Many reinforcement learning (RL) systems operate within environments that provide only partial observations and imperfect information to the agents. Despite notable empirical success, partially observable RL models still present considerable theoretical challenges, potentially posing significant risks to sensitive tasks. This project will design efficient learning algorithms and provide sharp sample complexity analyses for partially observable RL systems. The theoretical tools will build on a broad range of subjects, including machine learning, information theory, control theory, and high-dimensional statistics. The developed results will have impact on a variety of applications such as robotic control, autonomous driving, and strategic games. The investigator is committed to fostering diversity by actively recruiting and training students, particularly those from underrepresented minorities and women in Science, Technology, Engineering, and Math (STEM).This project will tackle the theoretical challenges in learning two partially observable RL models: partially observable Markov decision processes (POMDPs) and extensive-form games (EFGs). The main goal is to provide theoretical tools and new insights to developing algorithms and proving sharp statistical complexity bounds. The first component will focus on POMDPs, with the goal of closing the sample complexity gap of learning in the basic tabular setting and addressing the computational challenges by identifying structural conditions that admit planning efficiency. The second component will focus on EFGs, with the goal of designing near-optimal algorithms for three types of regret: external regret, Phi-regret, and dynamic regret. The proposed algorithms and sharp statistical complexity bounds will provide a solid theoretical foundation for future research of RL theorists and practitioners. These algorithms will be coded and tested within the OpenSpiel environment to evaluate their empirical performance.This award reflects NSF's statutory mission and has been deemed worthy of support through evaluation using the Foundation's intellectual merit and broader impacts review criteria.

许多强化学习（RL）系统在环境中运行，仅向代理提供部分观察和不完美的信息。
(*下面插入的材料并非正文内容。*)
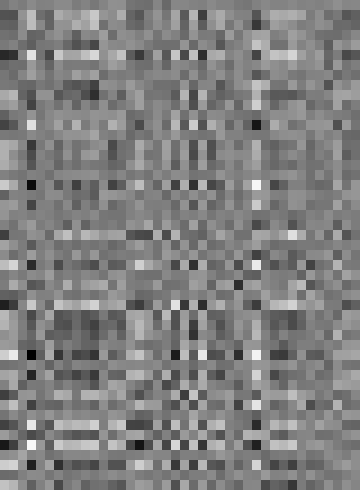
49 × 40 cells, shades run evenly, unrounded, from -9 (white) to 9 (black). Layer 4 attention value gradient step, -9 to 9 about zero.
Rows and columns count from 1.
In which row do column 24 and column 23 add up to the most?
31
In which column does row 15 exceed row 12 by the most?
4
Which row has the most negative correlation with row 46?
30
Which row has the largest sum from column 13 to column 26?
19
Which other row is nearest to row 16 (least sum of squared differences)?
15
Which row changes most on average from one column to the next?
36
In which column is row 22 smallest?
1
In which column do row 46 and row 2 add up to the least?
11
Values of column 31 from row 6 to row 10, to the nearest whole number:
-5 -1 -1 1 3
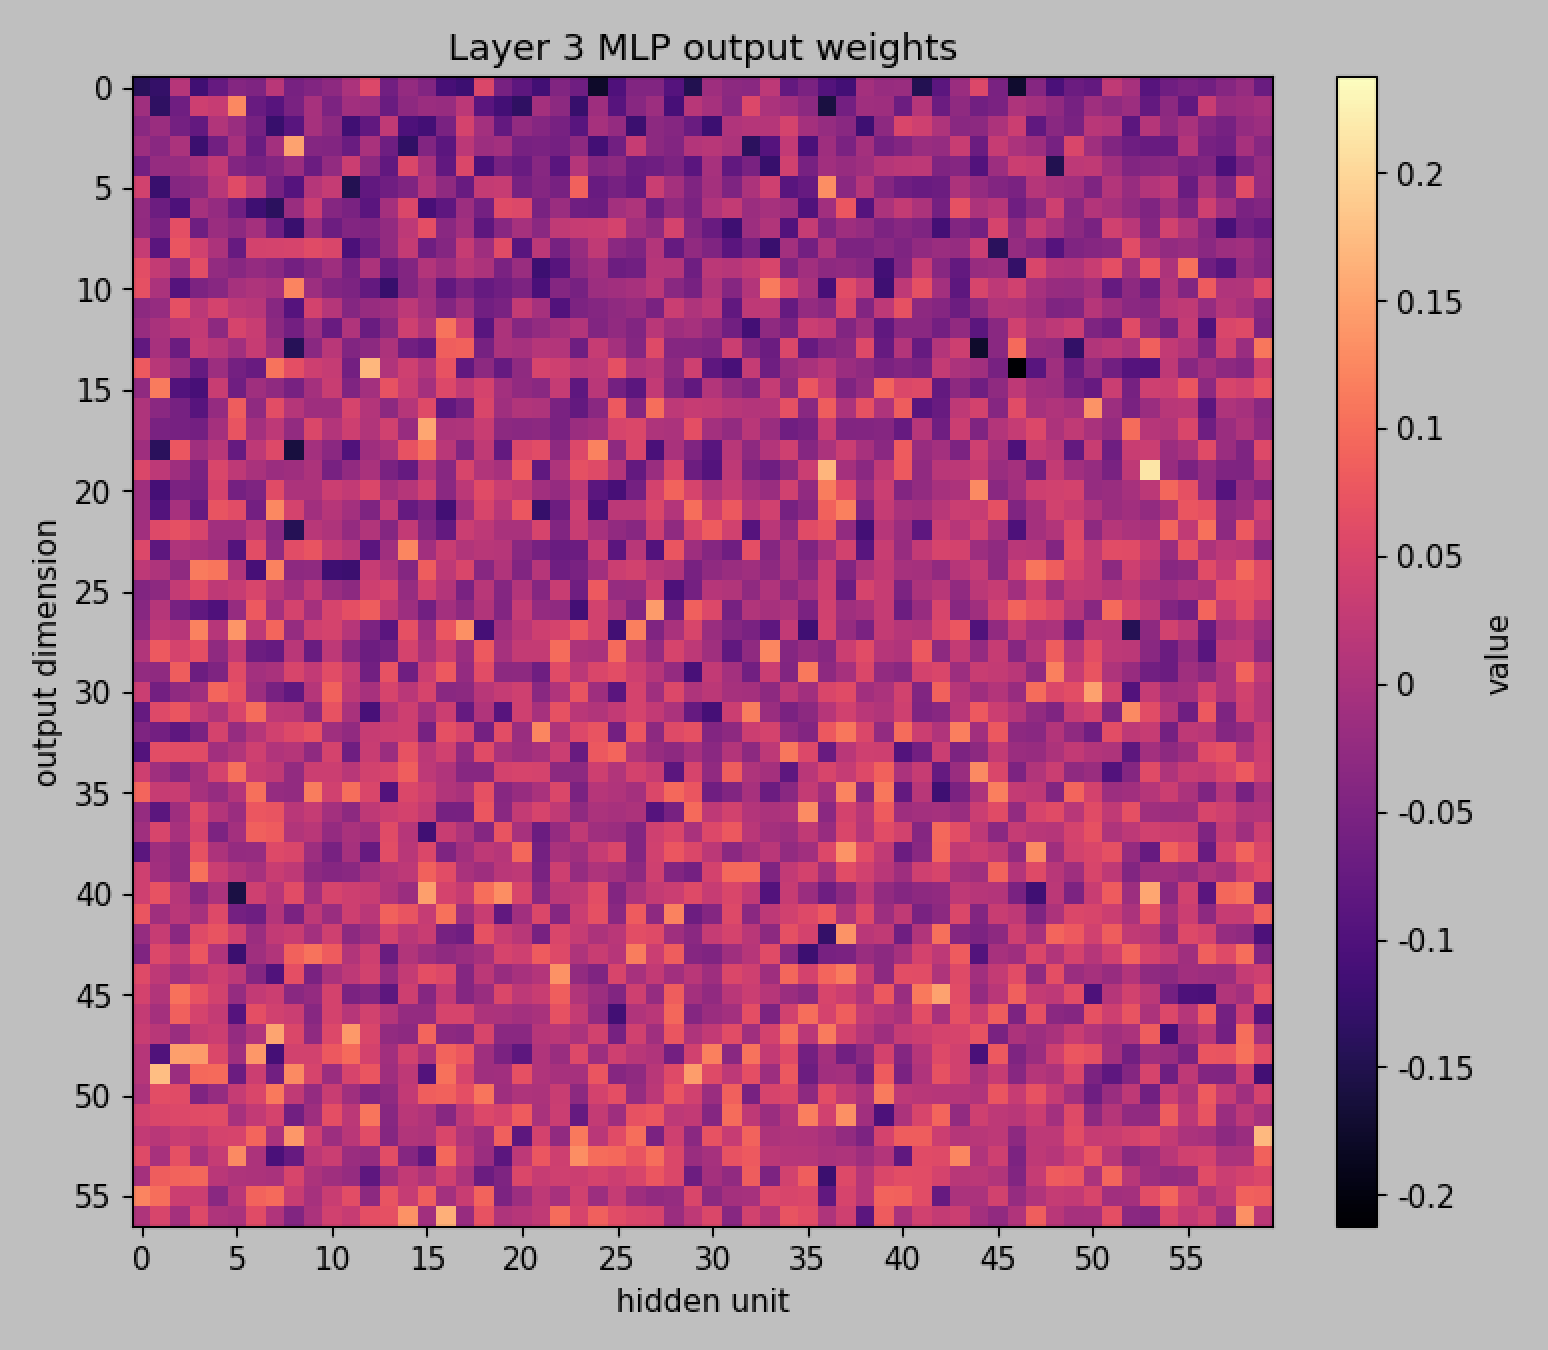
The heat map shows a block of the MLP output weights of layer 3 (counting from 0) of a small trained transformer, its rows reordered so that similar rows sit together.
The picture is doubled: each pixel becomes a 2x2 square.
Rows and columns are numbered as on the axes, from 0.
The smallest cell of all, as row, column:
14, 46
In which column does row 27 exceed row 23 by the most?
5
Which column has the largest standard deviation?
8
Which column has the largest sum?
58
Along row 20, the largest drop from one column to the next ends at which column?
45
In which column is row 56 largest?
16
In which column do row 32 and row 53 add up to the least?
15
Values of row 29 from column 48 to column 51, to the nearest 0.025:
0.125 0.025 0.075 0
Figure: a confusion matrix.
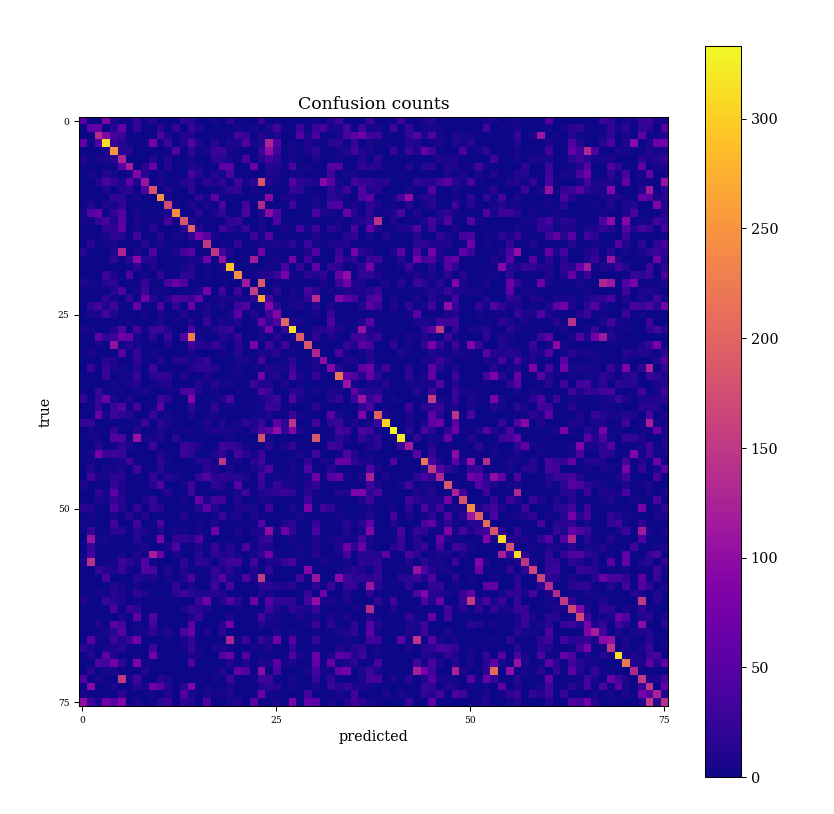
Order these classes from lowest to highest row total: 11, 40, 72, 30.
30, 11, 72, 40
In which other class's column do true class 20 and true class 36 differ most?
45
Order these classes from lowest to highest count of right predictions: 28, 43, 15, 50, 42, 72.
43, 15, 42, 72, 28, 50
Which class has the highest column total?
23
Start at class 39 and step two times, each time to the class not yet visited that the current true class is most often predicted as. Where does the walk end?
46
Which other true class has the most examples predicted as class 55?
71
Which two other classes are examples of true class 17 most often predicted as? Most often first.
5, 56
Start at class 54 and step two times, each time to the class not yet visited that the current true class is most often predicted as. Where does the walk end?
37
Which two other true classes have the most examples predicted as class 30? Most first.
41, 23
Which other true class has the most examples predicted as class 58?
32
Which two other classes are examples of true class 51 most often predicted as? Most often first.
50, 63
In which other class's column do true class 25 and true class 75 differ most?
73
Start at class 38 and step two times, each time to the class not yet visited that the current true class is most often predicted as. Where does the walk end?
56
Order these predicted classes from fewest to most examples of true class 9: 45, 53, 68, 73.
53, 45, 68, 73
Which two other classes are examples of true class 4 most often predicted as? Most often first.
65, 24
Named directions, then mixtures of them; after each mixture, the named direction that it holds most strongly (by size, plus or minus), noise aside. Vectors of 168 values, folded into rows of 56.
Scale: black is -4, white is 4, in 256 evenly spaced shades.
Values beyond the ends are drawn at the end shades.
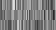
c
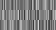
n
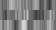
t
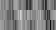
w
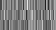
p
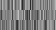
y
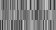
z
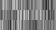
c
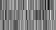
p
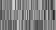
c
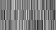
c
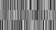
z
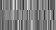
c
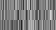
z
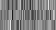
y
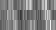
w
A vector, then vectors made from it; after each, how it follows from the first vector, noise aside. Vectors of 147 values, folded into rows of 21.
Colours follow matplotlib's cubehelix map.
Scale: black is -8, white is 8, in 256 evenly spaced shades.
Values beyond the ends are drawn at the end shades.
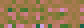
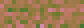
shrunk.
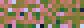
negated, scaled up.
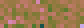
negated, partly zeroed.
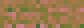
shrunk.
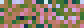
reversed, negated, scaled up.
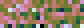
negated, scaled up.
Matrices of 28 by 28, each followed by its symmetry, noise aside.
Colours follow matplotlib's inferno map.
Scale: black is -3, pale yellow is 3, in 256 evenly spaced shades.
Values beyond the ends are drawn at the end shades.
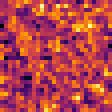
antisymmetric.
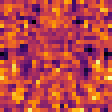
mirrored left to right.
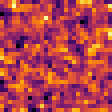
antisymmetric.
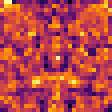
mirrored left to right.
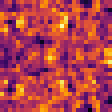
mirrored top to bottom.
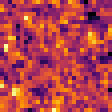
antisymmetric.
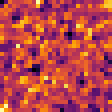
symmetric.
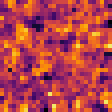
antisymmetric.
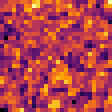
antisymmetric.
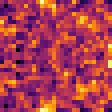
mirrored top to bottom.
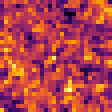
antisymmetric.
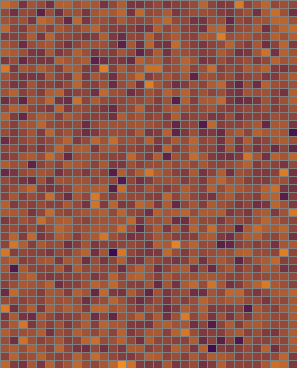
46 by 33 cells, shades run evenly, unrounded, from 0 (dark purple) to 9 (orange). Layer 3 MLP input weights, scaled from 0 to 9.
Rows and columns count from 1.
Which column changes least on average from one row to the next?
9
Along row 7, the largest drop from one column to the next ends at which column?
31
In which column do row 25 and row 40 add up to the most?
21
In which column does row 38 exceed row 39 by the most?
28
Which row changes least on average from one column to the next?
35
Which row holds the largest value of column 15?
46
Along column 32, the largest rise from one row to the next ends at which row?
22
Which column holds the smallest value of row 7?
16
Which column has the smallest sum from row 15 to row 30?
33
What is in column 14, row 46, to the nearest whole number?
9
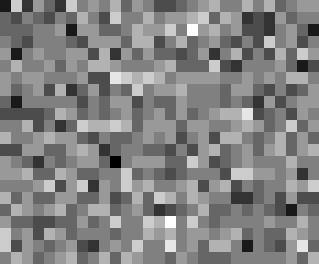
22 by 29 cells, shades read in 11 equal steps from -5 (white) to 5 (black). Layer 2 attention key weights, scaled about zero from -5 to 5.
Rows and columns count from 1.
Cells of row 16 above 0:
5
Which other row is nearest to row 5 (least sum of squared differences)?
12
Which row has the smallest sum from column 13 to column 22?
3
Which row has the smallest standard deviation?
22
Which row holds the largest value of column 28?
6
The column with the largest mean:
24
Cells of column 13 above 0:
5
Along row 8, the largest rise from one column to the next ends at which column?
7
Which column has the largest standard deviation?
11
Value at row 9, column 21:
1
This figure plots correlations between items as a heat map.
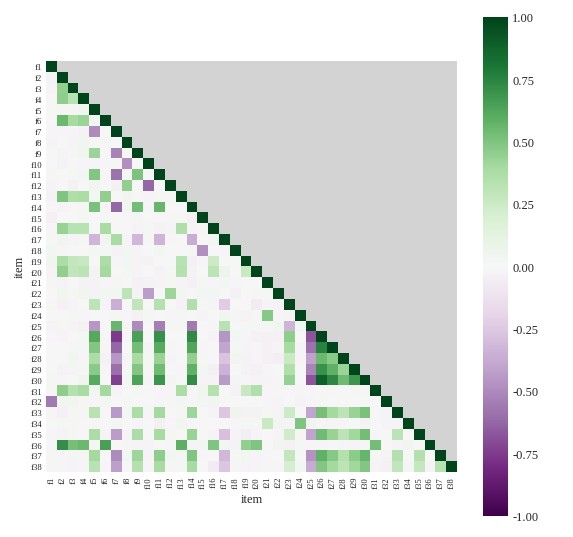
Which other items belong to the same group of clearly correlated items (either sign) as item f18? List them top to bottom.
f15
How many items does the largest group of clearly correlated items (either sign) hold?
17
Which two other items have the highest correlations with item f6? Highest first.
f36, f2
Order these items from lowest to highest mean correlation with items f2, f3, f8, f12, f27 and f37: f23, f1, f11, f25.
f25, f1, f23, f11
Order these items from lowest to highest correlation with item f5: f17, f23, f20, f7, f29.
f7, f17, f20, f23, f29
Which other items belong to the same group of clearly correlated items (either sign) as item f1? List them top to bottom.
f32
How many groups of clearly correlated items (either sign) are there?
6
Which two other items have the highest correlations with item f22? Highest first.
f12, f8
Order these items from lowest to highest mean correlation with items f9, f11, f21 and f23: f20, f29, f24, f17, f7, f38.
f7, f17, f20, f24, f38, f29
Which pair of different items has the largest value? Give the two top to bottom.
f26, f30

尽管取得了显着的经验成功，但部分可观察到的RL模型仍然带来了相当大的理论挑战，可能对敏感任务构成了重大风险。该项目将设计有效的学习算法，并为部分可观察到的RL系统提供尖锐的样本复杂性分析。理论工具将基于广泛的主题，包括机器学习，信息理论，控制理论和高维统计。开发的结果将对各种应用程序产生影响，例如机器人控制，自动驾驶和战略游戏。研究者致力于通过积极招募和培训学生，尤其是来自代表性不足的少数民族和妇女的科学，技术，工程和数学（STEM）（STEM）的学生来促进多样性。该项目将应对学习两个部分可观察到的RL的理论挑战：部分可观察到的Markov决策过程（POMDPS）和广泛的Fermentive-Forment-Ferment-Fermorges（e efgs）。主要目标是提供理论工具和新见解，以开发算法并证明尖锐的统计复杂性界限。第一个组件将集中在POMDP上，目的是缩小基本表格设置中学习的样本复杂性差距，并通过识别承认计划效率的结构条件来解决计算挑战。第二个组件将重点放在EFG上，目的是为三种遗憾设计近乎最佳的算法：外部遗憾，phi-regret和动态遗憾。提出的算法和尖锐的统计复杂性界限将为RL理论家和从业者的未来研究提供稳固的理论基础。这些算法将在OpenSpiel环境中进行编码和测试，以评估其经验性绩效。该奖项反映了NSF的法定任务，并被认为是值得通过基金会的知识分子优点和更广泛的影响评估标准通过评估来获得支持的。